Developers focus on resources, while explorers focus on ideas. There is a subtle distinction between being an investor and "doing investment business" (investors vs. allocators).

Development strategies are also a function of scale. Most funds with abundant resources only engage in development, as innovation or exploration does not require as much capital as competing on the development axis. There is far more dumb money than outsiders believe and insiders admit.

Given that during any frenzy, a large amount of capital is seeking scarce genius, many will compromise to achieve their deployment goals. Or as ++Hobart and Huber++ put it: "While genius is scarce, the demand for credulousness is always met through a plethora of fraud." People's expectations are inflated, founders are incentivized to engage in resource wars, and the yields of exotic varieties are subsidized.

As the VC fundraising machine has begun to operate, top-down capital flows will gradually increase. Early internal rounds of competition mean that before retail floods in, insider and institutional funds will support the market. Moreover, retail is not a homogeneous group but a variety of adoption waves throughout the cycle.

Those who were most fearful are transforming into fearless bulls. But this is just the other side of insecurity. Remember, insecurity is the mother of greed, and there is a lot of insecurity in the market today.

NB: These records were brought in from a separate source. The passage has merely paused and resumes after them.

Every row comes from one small tree of marks. The marks that hang from a mark follow it in brackets, in alphabetical order. Every link used is in the known rows. Which tree was each row made from?
Known rows:
pabu(tepa): [ -5   3   3 -17   9   6  10  -1 -18  12  -8 -12   2  -2 -13   7 -19   0
 -32  -2  17  -4]
sani(pabu(pizaf tepa(dedivuz) tuduk)): [  0 -17  -8  12   6   9 -10  18  10   0  -1  -4  -4  13   4  -5  10 -11
  34 -16   2  -3]
dedivuz(tepa): [  0  15  -9 -27   3   3  22   5  -2   7  -4 -13   2   4  -7   4 -11  17
 -11   3  -2   5]
somi(tuduk): [  0   7 -15  -1   6   8  30  -2   1  12  -7  -5   3  -4 -17   1  -2  -9
 -23   9   1   3]
dedivuz(tepa(pabu(forop(vomobi) tuduk))): [ -1  10  -2  -6  -8 -15  -4  11 -13  -7  11   5   1  -2   0 -14   6  37
 -19   6 -24   8]
dedivuz(tepa(pabu)): [  1  17 -17 -30   4   0  19   5  14   7  -5 -13   3  -5  -9 -11  -2  37
 -13   5  -1   2]
tepa(pabu(forop tuduk)): [ -4   7  -1  -8  -3  16  -2  -3  -6  -6   0   1   1  -4   7 -10   1  18
   5   6   1   4]
forop(vomobi): [  0   5  13   7  -4 -20  15   6 -15  22  -2  -2   3 -15 -17  20 -17  13
 -34   5  -1   9]
vomobi(pote): [  0  15  14  -3  -3  21  23   0 -10  17  -6  -6   2  -4   1  21 -21  -4
  12  -6   7   7]
vomobi(forop pote(nafu)): [ -1  27   9   0 -12  36   5  -7   3  24   4  -5   2  -9  -1   3  -2   2
  -4  -8   1  14]
tepa(dedivuz pabu(forop sani)): [  4  11 -10  -3  -1 -13   1 -22  27  -5  -5  -3   2 -10   1   1  15 -16
   6  14   1   2]
pote(nafu): [ -1  11   6 -22   1   1   4  -2  -5  18  -5  -9   1  -5 -19   7  -1  25
 -20  -1  15   8]
tepa(pabu(forop(vomobi) pizaf tuduk)): [ -2 -10  10  16 -11  -7 -13   4 -15 -11  16  11   1  -9   8 -14   6  24
  13   4 -14   7]
tepa(pabu(sani)): [  3   4  -3 -10   6   6  10  -9  20   5 -14   0   0  -5  -3   1 -10   4
 -23   5  12  -9]
sani(pabu): [ -7  -1   6  -1   6  17  13  12   5  23 -14 -13   2  -6  -7   7  -9   6
 -10  -4   7  10]
tepa(dedivuz pabu(pizaf sani tuduk)): [ 12  -6 -18   5   2  -1  -4  -3  40 -15  -1  11  -4   8  11  -5  11 -10
  43   0   0 -14]
sani(pabu(forop tepa tuduk)): [-14 -11  12   1   5  26 -14  12 -25   0  -3  -4  -1  10   7  -9  -1  -6
 -14 -11   3   2]
tepa(dedivuz pabu): [  7  17 -21  -9   1 -16  17  -4  31  16 -10 -12   2 -19 -15   6   8  15
  10  10   8   7]
tepa(dedivuz): [  6  15 -11  -6   0 -14  21  -5  16  18  -8 -12   2 -10 -14  21  -2  -6
  13   7   6   8]
tepa(dedivuz pabu(pizaf tuduk)): [ 10   0 -21   2  -2  -2   1   3  28  -5   2   1  -2  -1   3  -7  13  15
  54   1   1  -2]
pabu(sani tepa): [ -3  -3   6 -13  12   7   4  -8  -8   3 -11  -3   0   8  -4   7 -19 -23
 -46  -3  17 -15]
sani(pabu(tepa(dedivuz))): [ -4   0  -7   0   9  -5   4  11   8  22 -13 -17   0  -4 -15   8   6 -10
  -9  -7   9   4]
pabu(forop sani tepa(dedivuz) tuduk): [  1  -1  -3   0   4  -3 -11 -13   1 -15  -1   6  -3  16   8   5   5 -41
  -2   0   1 -12]
forop(vomobi(pote(nafu))): [  2  14  29   5 -10  -8   3   7 -23  27   3   2   0 -11 -17  21  -5  22
 -21  -9  -1  14]
pabu(tuduk): [  0   4   1  -7   2  16  12   7  -5   7  -6   1  -1   6   0  10 -17   5
   0  -3   7  -2]

Which tree is each row?
[  5 -12  -4   0   3  18  -4  -1  21 -16  -1  14  -3  12  16 -12  -5   2
  18  -4   5 -16] -> tepa(pabu(pizaf sani tuduk))
[-13 -15  23  19  -1   0 -18  19 -35   7   3   3  -1   2  -1  -3  -2   0
 -37 -10  -8   7] -> sani(pabu(forop(vomobi) tepa tuduk))
[  7 -13 -10   5   7  -1  -9  -3  13 -17   1   9  -5  22  10   3   1 -36
  23  -9   5 -21] -> pabu(pizaf sani tepa(dedivuz) tuduk)
[ -6 -17  19  14  -6  -6 -18   4 -44 -14  18   8   0   4   7  -6  -4  -1
  -5  -5  -8   0] -> pabu(forop(vomobi) pizaf tepa tuduk)
[  6   7 -15 -21   6  11   4   6  22 -11  -6   7  -3  18   8 -12  -3  14
 -12  -1  -6 -15] -> dedivuz(tepa(pabu(sani tuduk)))
[ 11   6 -18  -1   4  -5   3  -3  39  -1 -11   8  -3   5   2   4   6  -7
  11   3   3 -12] -> tepa(dedivuz pabu(sani tuduk))
[ -1 -14  11   5  -3  21  -9 -11  -7 -27   8  14  -2  18  26  -4  -5 -26
  29  -2  -4  -7] -> pabu(forop pizaf sani tuduk)
[  4   9  -4  16 -10 -30  -6   1   5   4   6   6   1 -17  -6   2  16  14
   3  10 -15  11] -> tepa(dedivuz pabu(forop(vomobi) tuduk))
[  2   5 -17 -24   2   5  11   4  13  -7   5 -11   2  -1   0 -19   3  36
  20   2  -3   2] -> dedivuz(tepa(pabu(pizaf)))
[  3  -8  -3  -4   3  10   3  -9  21  -8  -3   3   0  -1   6  -8  -4   3
   9   2   9 -10] -> tepa(pabu(pizaf sani))
[  2  17 -14  -7  -4 -12   6 -15  14   4  -2 -13   4 -21  -7  -2  17   8
  16  15   1  13] -> tepa(dedivuz pabu(forop))
[  4   1 -19 -19   2  14   4  13  11 -15   7   0  -1  12   9 -22   3  36
  31  -3  -9  -5] -> dedivuz(tepa(pabu(pizaf tuduk)))
[ -3  -2  11  -1   0  18  -3 -11  -6 -13  -2  11  -1  15  16   5 -10 -25
  -4   2   0  -6] -> pabu(forop sani tuduk)
[ -2   1  14   9  -5 -19  -5 -12  -4   0   0   8   2 -16  -2   0  -1   3
 -39  12  -6   3] -> tepa(pabu(forop(vomobi) sani))
[  0 -12   2   1  -2  21 -14 -11   9 -27   7  13  -2  10  25 -18   5  -5
  27   1  -3  -9] -> tepa(pabu(forop pizaf sani tuduk))
[ -1   3  -2  -5   4 -12  -5 -21  -1  -7  -3  -5   1   3  -1   8   6 -41
 -14   5   6  -6] -> pabu(forop sani tepa(dedivuz))
[  6  -7 -13   0   3  -1  -3   4   2  -7   5  -1  -3  12   1   2   2 -12
  34  -8   5  -9] -> pabu(pizaf tepa(dedivuz) tuduk)
[ -7  -5  19   8  -3 -10 -12   4 -44  -1   8   6   0   0  -3   4  -9   0
 -39  -1  -6   1] -> pabu(forop(vomobi) tepa tuduk)
[ -5 -18   5  10   3  28  -2  20   3   1  -1   1  -2  10  11  -6  -4   5
  33 -14  -1   2] -> sani(pabu(pizaf tuduk))
[  5   7   1  15  -7 -39  -3 -14  15   2   1   5   2 -19  -7   6  15  -7
 -17  15 -10   6] -> tepa(dedivuz pabu(forop(vomobi) sani))
[ -8 -21  21  30  -9   4 -16  17 -20  -4  13   8  -1   1  11  -6   5   6
  17  -8 -18  13] -> sani(pabu(forop(vomobi) pizaf tuduk))
[ -5 -18  23  15  -2 -14 -17 -11 -30 -15  13   7   0   1   5  -1  -6 -24
 -28   0  -4  -6] -> pabu(forop(vomobi) pizaf sani tepa)
[ -7  -4  -3   7   3   6 -13   9  -5   2  -3  -7  -1   7   2  -3  15 -17
  11  -8  -2   5] -> sani(pabu(forop tepa(dedivuz) tuduk))
[  4   6 -13  -6   6  -5   4   4   0   6  -6  -4  -2   8  -8  12  -2 -12
   1  -4   8  -8] -> pabu(tepa(dedivuz) tuduk)
[ -7 -23   5   6   8  29 -11  21 -10  -1  -1  -1  -3  16   8 -12  -6   0
  12 -19   6  -7] -> sani(pabu(pizaf tepa tuduk))
[  3  -3 -11  -4   4 -10   4  -5   2   1   2 -12   1  -1  -8   5   4 -12
  23  -3   9  -2] -> pabu(pizaf tepa(dedivuz))
[ -1  -5  22  16  -6  -8  -8  -3 -18  -6   5  19  -1   5   7  11 -11 -18
 -26   3 -12  -1] -> pabu(forop(vomobi) sani tuduk)
[  0   2   4  13  -5 -29 -11   2 -25   1   8   3   0  -3  -7  10   6 -13
 -15   2 -10   4] -> pabu(forop(vomobi) tepa(dedivuz) tuduk)
[  3   5 -14   0  -7  -8   0 -16  18  -9   8 -10   3 -16   3 -10  22   7
  50  11  -1  12] -> tepa(dedivuz pabu(forop pizaf))
[  0  -8   5  -8  11  15  -3   1  -8  -5  -9   8  -4  21   5   6 -20 -24
 -33  -9  11 -21] -> pabu(sani tepa tuduk)
[  2  13  -2  10 -10 -40   2  -7   3  11   4  -5   4 -29 -15   4  17  14
  -6  16 -10  18] -> tepa(dedivuz pabu(forop(vomobi)))
[ -3  -5  11  13 -10 -16  -6  -5 -13  -3  14   0   4 -22  -1 -11   6  24
   2   9  -9  13] -> tepa(pabu(forop(vomobi) pizaf))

The fact is that there has not been much innovation in cryptocurrency over the past two years, making it difficult to view this bull market as an independent phenomenon from the last one. Thematically, it seems to be a continuation of the last cycle, but on a larger scale, as yield arbitrage becomes more profitable and the doors for institutions open with the advent of ETFs.

For an uncontrolled frenzy, imaginative triggers are more effective than innovation triggers. Reflexivity is released again, and most people in the space are supporting kayfabe. The role of credit has yet to play out in this cycle.

(Note: The term "kayfabe" has evolved into a kind of jargon used to maintain this "reality" in the direct or indirect presence of the public.)

A few months ago, I wrote in an investor letter:

Every round of the cryptocurrency cycle tends to be destroyed by its excessive fundamentals. The 2017 cycle was destroyed by an obsession with ICOs, and the 2021 cycle was destroyed by the excessive leverage of the DeFi narrative; each frenzy's fundamental principle is a mimetic struggle for immediate wealth.

**This rise began with the top-down flow of institutional capital. There are no truly shiny new things. The foundation for the impending potential frenzy is the inflow of institutional funds (and ** credit ?) and the price trends themselves. Will this cycle be destroyed by exposure to excessive institutional exposure? Let’s wait and see.